8. Omdat partijen beide niet zijn geslaagd in hun bewijslast, zal rechtbank de waarde in goede justitie bepalen. Gelet op al hetgeen partijen hebben aangevoerd, bepaalt de rechtbank de waarde op € 570.000.
9. Gelet op het vorenoverwogene dient het beroep gegrond te worden verklaard. De WOZ waarde dient te worden verminderd tot € 570.000 en de aanslag dient dienovereenkomstig te worden verminderd.
10. Eiser heeft verzocht om vergoeding van immateriële schade wegens overschrijding van de redelijke termijn. Bij de beoordeling van de vraag of de redelijke termijn is overschreden moet worden aangesloten bij de uitgangspunten die zijn neergelegd in het arrest van de Hoge Raad van 19 februari 2016, ECLI:NL:HR:2016:252. 11. Als uitgangspunt voor de behandeling van bezwaar en beroep geldt een redelijke termijn van twee jaar. Van bijzondere omstandigheden die een langere termijn dan twee jaar rechtvaardigen, is naar het oordeel van de rechtbank geen sprake.
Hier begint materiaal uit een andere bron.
One vector is turned by the same rotation once a step. Each row is the vector after some number of steps, and that number follows the row.
The counts run from 0 to 596.
[139 113 121 109 142 131 142 110 176 172 193 151 132 102 125 116 152 135
 165 155 131 119 116  84  93 149 165 154 133 157 143 136 158 117  89 109
  71 108 149 138 127 149 149 134  67 165 157 133 119  93 126 143  85 162
 126 161 101 110 157 123 106 117 139 108 147  91 125 154 103 144 123 141
 145 142 152 144 155]  571
[100 108 128 151  97 119 140 137 148 142 143 128 137 124 130 126  80 163
 150 129 137 162 123 117  85 130  98 140 126 186  58 134 154 123 140 138
 102 140 162 130 108 111 146  76 151 128 123  86 162 107 133 171  76 117
 136 131 164 136 127 141 111 148  57 154 112 136 128 112  72 115 122 130
  98 120  97 126 150]  546
[132 157 129  98 133 138 161 145 181 165 193 140 170  98 104 124 134 125
 168 135  98 179 147 113 120 130 156 138 150 164 108 110 174 108 115  92
  89 128 123 174  95 132 128 146  90 149 124 115 122  73 137 150 103 186
 110 149 125 122 172 144 127 101 103 122 174 114 147 166  96 141 134 126
 119 119 139 154 105]  31
[109 123 108 141 156 139 166 129 182 169 192 174 120 118 103 125 135 110
 148 174 153 155 150  92  78 139 148 145 126 134 132 173 168 103 105 127
  92 107 163 111 120 137 115 125  93 146 112 128 151 117 140 136  74 140
 138 143 124 110 106 163  86 134 126 133 144  89 133 157  86 152 111 125
 148 109 111 146 171]  324
[164 123  92 126 159 152 139 128 181 152 134 156 123 100 128  98 172 124
 147 146 108 108 131  92 109 185 145 189 161  93 127 128 107 122  91 144
 164 143 116  85 131 129 151 137  88 155 165  83 123 134 159 154 125 136
 165 138 100 104 153  90  97 141 126 140  91 107 116 175 104 164 162 127
 155 121 136 120 117]  203
[122 181 102 108 122 177 129 132 161 126 121 154 151 132  89 157  68 131
 121 185 143 139 172 137  81 106 150 187 118 176  96 111 162 118 155  98
  94 139 108 155 148 149 100 117 139 106  80 113 142 114 105 137 100 147
 102 164 151 124 141 129 130 119 117 188 161 126 139 170 114 127  98 131
 141 131  96 106 112]  151
[143 127 106 111  88 158  89 130 135 157 172 175 149 144 130 112 121 157
 155 134 121 108 103 100 135 156 131 150 100 177  59 158 149 137 120 126
  80 157 128 161 151 120 174 133 161 111 152  86 150 105 145 120 115 158
 117 159 118 175 162 107 137  99  76 167  99 123 147 135 117 144 124 120
 164 119 112 155 138]  427
[104 148  97 131 123 124 155 136 163 196 180 147 157  99  93 152  97 139
 159 129 127 163 149 104  87 113 130 155 129 156 117 159 165 116 129 112
  86 122 131 150 124 128 112  64  99 149  80 130 182  93 122 154  94 172
 139 163 147 111  98 134 115 123 109 138 187 124 123 164 117 139 107 125
 108 138 115 145 137]  34
[149 128 132 129 116 107 152 141 142 160 118 156 119 109 174 101 176 152
 139 146  87 148 127 124 147 151 127 155 135 129 103 144 118 135 127 115
 150 164 134 134  92 107 145 166 111 124 145  69 132 117 145 127 122  94
 147 119 117 102 207 110 124 131  40 143  95 167 139 155  95 112 117 176
 136 100 154 141 128]  13
[150 125 122 106 129 141 190 133 123 154 114 162  93 131 146 103 153 116
 137 123 117 194 124 118 153 118 111 164 116 132 142 136 145 118 105 141
 126 148 164 136 106  88 158 176  88 131 143  95 107  98 154 144 133 101
 163 137  89  86 193 153 123 153 101  99 133 105 149 114  65 110 103 146
 141  95 152 117 164]  584
[151 151 132 121 139 148 162 100 184 154 160 171 133  97 122  90 148 116
 163 155 113 170 146 125 120 164 158 137 152 124 107 122 155 123  93 104
 128 107  97 146  51 151 127 149 107 164 131  92 111 110 142 124 112 139
 117 125 130 114 198 131 109 116  95 142 141 137 135 173 107 116 149 146
 135  98 152 150 103]  278
[125 114  47 143 106 163 138 100 138 152 151 179 124 100 133 106  84 141
 138 118 150 123 123 121  82 174 115 154 108 148 104 155 180 130 100 119
 109 102  93 156 115 126 162  26 130 166 122 112 145 121 138 167 126 135
 115 133 157 116 122 120 100 138 121 156 117 119 115 160 120 123 142 134
 127 120 132 117 123]  79
[125 133 135  95 125 123 133 152 138 121 137 136 137 120 152 126 123 152
 148 138 107 171 124 108 127 129 127 148 127 205 100 103 165 104 108 133
  92 146 140 149 123 117 175 159 100 148 170 118  90  70 137 181 117 118
 121 143 121 126 199 138 130 111  88 140 124 101 147 102  46 111 114 122
 136 129 126 116 142]  89
[135 137  77 115 167 168 131 148 177 139 141 186 111 109 133  90 156 112
 123 164 136 118 150  94 100 189 159 180 144 125 131 135 134 110  85 153
 129 131 114 104 130 144 150 154 115 141 169 119 104 126 157 165 118 127
 132 160 106 116 144 128  84 123 116 159  96  83 143 166  93 149 134 122
 190 118 133 102 135]  410
[172 129 104 134 116 168 184 117 160 163 111 156 121 112 134  99 143 154
 128 131 131 141 107 144  92 142 133 163 135 100 151 110 141 167 108  78
 107 113  99 168  85 140 138 102  78 138 137  99 133 110 118 113 121 158
 127 132  87  79 177 103 124 161 123  82 121 141 111 170 144 123 120 173
 128 140 192 113 115]  362
[116 119 123 137 156 141 176 135 195 164 189 164 121 115 111 115 149 107
 157 171 145 155 143  92  83 145 162 137 140 128 141 158 147 110 100 130
  88  99 162 121 104 138 112 141  84 139 132 120 141 107 144 136  74 152
 140 140 106 101 115 167  87 143 110 109 142  83 128 153  84 141 121 124
 140 109 127 143 158]  323
[158 123  80  95 108 147 147 123  90 146  52 112  97 129 113 121 110 139
 133  93 107 124 112 115 151 117  83 206 117 138 125  97 143 153 129 123
 138 183 100 136 161  92 166  95 107 128 128  96 126  94 140 182 161 132
 158 150 116  96 158  98 169 154 141 115 136 114 122 129 103 123 117 120
 117 132 133  86 122]  170
[149 106  90 150  69 137 131  94 119 131 121 146 129 137 143 135  77 166
 136 132 153 125 120 127  98 120  96 164 101 161  59 145 154 143 140 134
 114 136 147 142 144  96 154  68 158 126 118  73 166 131 124 138 121 119
 148 112 156 131 159 116 107 162  93 174  81 138 123 132 119 137 126 149
 111  94 101 125 148]  343
[169 124 126 108 144 125 125 105 137 119 122 150 124 123 166 124 166 147
 135 220 151  83 145 116 105 121 167 180 119 157 106 131 124 110 122  96
 114 135 145 124 162 145 123 189  97 117 164 101 110 126 112 127  87  99
 126 115 121 117 193 112 112 129 108 162  98 122 124 150 106 147  99 172
 157 113 130 122 128]  350
[ 97 146  77 118 137 151 114 147 122 137  95 153 115 120 111 123  82 125
 124 139 120 138 159 111 120 150 104 188 125 161  85 133 149 102 130 161
 139 175  96 112 149 112 134  93 159 114 108 103 145 120 140 197 136  92
 132 165 175 128 109 133 127 132  94 196 137 117 134 147  77 110 113 105
 144 127  89  94 120]  210
[153 134 130 134 117  93 152 125 121 151  73 131 118 118 164 116 146 157
 139 156  90 141 131 127 140 127 113 184 137 123 103 141 110 125 136 126
 170 165 127 121 109 106 126 135 107 115 120  71 153 117 119 139 133  73
 174 123 134  89 187  95 124 152  67 157 106 177 118 141  98  96 105 179
 112 108 135 120 136]  11
[104 121  77 142 140 152 162 124 167 161 188 183 118 116 113 124 118 101
 143 165 158 137 155  87  76 144 142 154 113 134 123 187 173  90 111 145
  92 107 145 119 134 128 121 101 109 142 107 122 154 124 147 141  99 129
 136 142 136 112  98 158  76 146 133 147 139  74 135 162  95 155 111 123
 146 107 111 132 161]  325
[ 94 116  95 135 147 146 150 110 167 178 186 169 109 118  92 106 131 107
 159 153 162 132 137  88  81 159 142 125 125 133 106 175 175 105 114 129
  97 109 134 124  88 140 104  97 116 146 124 121 158 107 154 153  71 134
 119 145 159 123  75 163 105 126 120 128 155  93 118 163  95 140 125 117
 147 113 114 133 147]  530
[133 130 100 126 138 130 168 111 126 121  71  91 118 125 113 136 119 135
 128 188 159 103 163 138  63  91 136 173 130 125  92 108 138 120 158  81
 141 127 106 123 117 137  91  99 107 112 103 104 132 129 112 159  78 103
 118  95 171  90 122 135 135 161 127 147 146 142  98 155 110 142 108 174
  97 123 113  92  91]  67
[154 117 154 115 114 129 139 129 138 150  59 135  99 131 140  99 133 167
 138 112  98 138  89 133 136 156 110 174 148 127 107 105 102 162 123 121
 123 164 114 136  82 125 150 124 112 119 153  65 139 111 120 141 120 113
 147 155  92  96 189  88 156 147  81  99 106 160 111 117 101  81 122 149
 136 141 147 105 148]  421
[135 122 138 128 127 109 142 141 127 161  47 129  94 130 135 106 130 166
 136 125  92 132 115 133 121 142 109 172 146 126  99 115 100 145 145 123
 149 178 111 131  84 121 118 119 116 110 131  79 156 107 112 160 105  90
 152 144 127  91 158  92 149 154  72 122 125 179 113 119  87  80 109 158
 122 145 140  94 139]  215
[138 139 117 120 147 123 168  96 130 140  68 107 114 123 116 119 143 132
 136 180 134  99 144 147  88 116 134 156 156 102  92  99 130 139 159  68
 159 131  97 133  73 141  79 117 105 117 121  91 121 119 113 150  78 103
 110  99 169  86 146 134 161 152 115 120 151 169 101 160 112 121 117 174
 101 125 138 102  81]  273
[149 117 148 107 121 137 182 171 140 148  96 130 110 144 139 105 154 137
 134 125 112 174 111 121 132 113 117 178 126 144 133 106 120 134 118 136
 111 164 169 138 110  98 153 190  88 118 160 101 124  84 143 143 115 133
 162 154  63  91 181 130 140 153  90  92 117 107 148 107  60 124 106 139
 134 114 149 108 160]  379
[168  83 106 125 105 102 155 114  96 174 120 137 110 130 170  93 192 164
 152 127 127  99  79 120 133 122 117 132 101 122 113 151 127 152 120  84
 118 155 141 170 104  91 161 143  99 120 162  94 132 100 141 117 106 120
 133 104 110  97 163 117 148 141  92  88 105 149 123 128 119 141 104 191
 129 113 178 130 136]  304
[126 120  67 101 120 174 125 131 128 151 159 160 131 121  99 124  91 140
 136 106 141 114 115  97 103 155 116 167 109 184 115 127 182 123 103 132
  66 135 112 170 156 120 176  76 115 147 152 132 112  90 148 187 121 171
 110 169 127 132 115 139 131 124 145 129 132  67 139 138  96 150 119 101
 150 142 123 105 131]  370
[108 115 162 131 110 132 139 107 160 137 150 153 118 136 118 117  75 140
 154 139 138 179 118 118 112 144 122 135 121 181  65 125 169 115 113 144
  88 127 163 127  89 138 143 130 137 141 135  80 140 104 133 160  83 109
 134 144 142 141 170 164 125 140  81 142 116 117 127  99  52  93 130 116
 135 112  99 134 175]  339
[118 162 101 114 114 163 151 109 149 136 104 153 141 136 106 146  69 145
 122 176 159 141 151 152  71  96 129 165 106 159 102 123 169 131 155  84
  88 116 107 178 120 150  91  85 129 111  83 114 146 105  95 133  95 132
  89 150 153 120 135 141 129 137 120 149 166 145 118 148 125 102  84 163
 121 145 119  97 117]  357
[144  88 132 108 129  97 137  94 116 174 142 137 105 141 158 104 192 147
 169 165 135  83  82  97 134 116 139 123 110 142 121 158 140 135 121  87
  83 146 156 142 115 120 133 179  80 128 172 106 118  99 126 116  70 114
 118 115 113 118 163 128 151 117 109  97 121 129 116 129 102 138  92 174
 148 117 167 149 152]  306
[110 136  76 135 117 125 159 139 152 196 176 147 146 105 109 152  91 138
 146 127 125 156 142 102  90 114 123 165 118 148 137 159 165 112 125 123
 101 127 120 148 145 114 117  52  92 138  75 129 184 106 129 150 114 160
 146 153 150 101  93 117 106 131 120 146 169 129 114 173 120 144  96 130
  98 133 116 140 134]  35
[147 131  77 107  97 129  96  88  98 169 119 129 142 131 114 135 114 159
 153 151 132  60 117 108 121 117 120 167 100 160  76 155 143 137 148  80
 115 165  89 159 175 113 126  82 141 112 109  92 161 121 121 134 113 133
 111 141 178 139 130  93 163 116 122 171 150 166 111 163 146 145 106 146
 138 135 114 137 100]  226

12. De berechting van deze zaak is aangevangen met de ontvangst van het bezwaarschrift door verweerder op 26 februari 2020 en geëindigd met de uitspraak van de rechtbank op 21 juni 2022. De redelijke termijn is overschreden met afgerond 4 maanden. Daarmee correspondeert een vergoeding van immateriële schade van € 500.
13. De overschrijding is in zijn geheel toe te rekenen aan de bezwaarfase, die is voltooid toen verweerder op 24 december 2020 uitspraak op bezwaar deed. Gelet hierop zal de rechtbank verweerder veroordelen tot het betalen van een schadevergoeding van € 500.
14. De rechtbank veroordeelt verweerder in de door eiser gemaakte proceskosten. Deze kosten stelt de rechtbank op grond van het Besluit proceskosten bestuursrecht voor de door een derde beroepsmatig verleende rechtsbijstand vast op € 2.056 (1 punt voor het indienen van het bezwaarschrift, 1 punt voor het verschijnen ter hoorzitting met een waarde per punt van € 269, 1 punt voor het indienen van het beroepschrift en 1 punt voor het verschijnen ter zitting met een waarde per punt van € 759 en een wegingsfactor 1). En de vergoeding voor de kosten van de taxatie stelt de rechtbank op € 128,26, dus in totaal € 2.184,26.